Belgian Catholic religious sister

Catherine Goemaere, also known as Sister Mary of the Cross, (born 20 March 1809 in Warneton - died 3 October 1891 in Benicia) was a Belgian Catholic religious sister, missionary in Alta California, and founder of the Dominican Sisters of San Rafael.

== Biography ==

Catherine Adélaïde Goemaere was born on 20 March 1809 into an artisan family in Warneton. She was the daughter of Ignace Joseph Goemaere, a cooper, and Thersille Euphémie Perpétue Demaillye, a merchant. She grew up in a family of nine children marked by high infant mortality. In 1821, at the age of twelve, she lost her mother; only her sisters Elise and Delphine survived to adulthood. Little is known about her life prior to religious life. According to Patricia Dougherty, the quality of her writing and administrative knowledge suggests that she had experience managing business and accounting before becoming a religious sister.

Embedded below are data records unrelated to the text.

The rows lie along a hidden order. The number after each row says roughly how far along it the row is, from 0 to 9. A new part has a new order.
[ 29   3 -14  -8  85 -34   3  11 -53  -2 -27  -5   1  -9 -19  -8 -15  10
  13 -24  37   9   2   4  23  -8  41  10  20]
9
[ 19   1  -7 -21 -29  41 -45   0 -16 -46  -3   8  -9  -6  19  23  27  19
  18 -31   0  -8  14   3   0  44  23   3  32]
8
[ 18   1 -29   2  71  15  13   8   1 -41 -18   4   5  -6 -14  -8 -13  -3
   0 -25  16  -2   4  -4  27  41  44   8  20]
7
[  4   8   1 -11  30 -27 -36  13 -21   2  -2 -13  -6   6   7  18   3  18
   6 -19   0  17  -2   1 -13 -38  37 -12   8]
5
[ 10   0  23  -2 -35   9 -18  -9 -11   0   0   0   5  -8  11  -1   5   6
   6  16 -15  13   8   2   6 -12   4 -10  15]
6
[ 20 -11 -11   0  75  50  -7  -2  35 -18   3  14  -4  20   5  -3  -4  16
 -21 -31  48   9  19  -1 -23 -12  29  11   8]
1
[ 33  -2   3 -15  12 -48 -14 -10  22 -24  -2   5   8  55  37   3  17  14
  -2  -3  -2   8 -28  -4  33   5  13 -12  33]
2
[  4   8 -22 -13  66 -43 -38  11 -41  52 -13 -17  -1   7  10  12 -27  17
  12   7  34  32  -9   2   4 -41  32   6   2]
7
[  8   1  -4 -12  41 -57  14  13 -18  19  -9  -4  -4  22  30  38 -12  10
  17  -7  -2   6 -14   1   6 -31  -8  -7   1]
7
[ 33  -5  50   1   0   4  18  -4  13 -27 -11  -2  13  -4  25  14  -7  32
   0  20  11   8  32   3  13   5 -15  -6   6]
8
[ 12 -10 -22   2  66  13 -19  -3   1  19   1  -9  -9  -3  -1  23   9  12
 -17 -12  -5  21 -24   2 -42 -12  61  -3   8]
0
[ 12   0  -9  -7  32 -29   0   6   3  14  -7  -1   0  27  14  36  -4   2
   5 -16 -14   1 -18  -4  -2  -5  13  -1   9]
5
[-10 -20   8 -11  27 -32 -16   8  13  49   6  -6  14  56  23  36   0   4
   1   5 -20   0 -25   5 -26   6  82  11 -12]
1
[-30   6  39  -5  67 -13 -27  32  -4 -44  -4 -14  -8  27  53  12 -21  48
   9  -1  13  28  -5   3 -24 -69  55 -13  15]
5
[  6   0  48 -13  44 -20   5  38  -7 -43 -13 -12  -9  16  45  48 -36  43
  27  -7  14  10   4   5 -19 -42  52 -27  11]
9
[-18 -17 -54  -2  62  17 -44   8  -9  -3   0  -3  -6  39  23 -11  15  -8
   7 -72  23  25  -2   0  -1  -2  73 -12  -2]
0
[ 10  14   0 -16 -40  13 -52 -28 -37 -12   6  -4  -6 -35  39  -6  16  -4
  11  -4 -21  31 -11  10 -13 -44  67  -8  19]
8
[ 18   1  -4 -12  25  -4  21  30   8 -52  18   0   8   4  37 -15  -5  10
 -10  26  43 -10  21   6  -7 -40   9   2   5]
3
[ 45  -5   5 -13  -5  78 -49 -20   8 -18 -19   7  -1 -12  12  56 -18  34
   5 -11  -9   5  -4  -2  -9  96  34  14   0]
8
[ 32  -3 -81  -1  28 -38 -26 -34  39  39 -11  12   5  44  24   6 -20   2
  -4 -44  21 -16 -32 -17  67  63  -1   7  47]
2
[ 16   8 -39  -6  43  18 -23  15 -21  33 -12  -3  -7   7   4  -3 -14  15
 -10   8  23  16  -3   3   4 -28  28  -4  14]
8
[ 15 -11  16  -6  69   5 -22  12  24 -17   4   2  -6  41   3  10  17  27
  -8 -38  34  16   2  -2  -9   5  52   3   5]
1
[ 11  -1   6  -5  52   8 -42 -12  -9 -44   3 -10   0  -1  21 -10  17  21
  -3   2   5  24 -23   4 -33 -25  61  -5  21]
1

In September 1849, during the July Monarchy, she received the Dominican habit and became a member of the Daughters of the Cross under the name Sister Mary of the Cross at the Convent of the Daughters of the Cross in Paris, reoccupied since 1817.. At the time of her reception she was described as "tested by life". Her first year was marked by the arrival of Joseph Sadoc Alemany, recently consecrated bishop of the newly created Diocese of Monterey.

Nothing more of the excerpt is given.